Les dangers de l' « HyperBuzz »

Mais plus encore, les constructeurs commencent à douter de l'utilité de la frénésie d'investissement du moment sur ces technologies, dans une période que Cap Gemini qualifie d' « HyperBuzz » autour de l'automobile du futur. En clair, les grands noms de l'automobile n'arrivent pas à de trouver de bons cas d’usage à grande échelle, pour prouver les bénéfices et retours sur investissement de ces recherches. Ils en concluent que leur travail prioritaire reste... de fabriquer des voitures et des systèmes de bord simples.

D'autant que malgré les milliards de dollars investis par toutes les grandes enseignes mondiales du secteur, Google, Microsoft ou Intel qui ont travaillé à ces modèles et solutions depuis des années, possèdent une longueur d'avance incomparable aussi bien dans la sophistication des systèmes que dans leur capacité à pouvoir les appliquer à une multitude de domaines, y compris l'automobile. Le système d'alliances semble donc bien plus profitable.

Phase de rationalisation

Les constructeurs poursuivent leur processus de rationalisation des investissements et des priorités, préférant s'allier ou partager les coûts de développements pour certaines technologies (notamment l'autonomie), réservant le gros de leurs capitaux pour les dynamiques de transition les plus urgentes, notamment l'électrification et l'optimisation des moteurs thermiques.

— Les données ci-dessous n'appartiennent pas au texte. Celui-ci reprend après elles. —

Rows are points. Each copy is the shape, with its points in the same order, stretched, turned, moved and blurred by noise. Say if it was mirrored as well.

Shape (9 x 3):
[[ -8 -64 -21]
 [-19  20 -16]
 [  1  14  39]
 [ 12  33  -6]
 [  4  -8  21]
 [  7  -5  16]
 [ 13  35 -18]
 [ -6  -1  80]
 [ 15 -28  14]]
Copy 1 (9 x 3):
[[  2 -41 -29]
 [ -3  41 -18]
 [ -4  23  40]
 [ 27  45   8]
 [  7   1  21]
 [ 15  11  18]
 [ 37  51  -9]
 [-27   7  78]
 [ 15 -12  15]]
Copy 1 is: only turned
Copy 2 (9 x 3):
[[ 48  16  42]
 [-19   9 -21]
 [-35 -48  12]
 [-11 -25 -35]
 [ -9 -31  12]
 [ -6 -31  11]
 [ -7 -20 -39]
 [-51 -66  39]
 [ 19 -31  27]]
Copy 2 is: mirrored
Copy 3 (9 x 3):
[[-26 -55 -49]
 [ -5  -4  20]
 [-20  42 -15]
 [ 19  19   5]
 [-17  16 -28]
 [-10  15 -25]
 [ 28   9  11]
 [-52  66 -34]
 [-10   0 -44]]
Copy 3 is: mirrored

Le meilleur exemple de ce phénomène est sans doute l'alliance entre Google et l'Alliance Renault-Nissan-Mitsubishi : Google, qui renoncé a développer à grande échelle une véritable voiture autonome, s'est allié au plus grand fabricant de voitures du monde, dont c'est le métier, et qui va profiter des solutions technologiques du géant américain. Le tout autour d'un projet précis de taxi autonome, avec un véritable modèle économique à la clé.

Preuve que les constructeurs automobiles mondiaux poursuivent leur travail de rationalisation des investissements, conscients que les vrais défis sont ailleurs, et nécessitent tous les capitaux nécessaires, en évitant de se disperser dans des recherches complexes, coûteuses, et aux retombées économiques incertaines.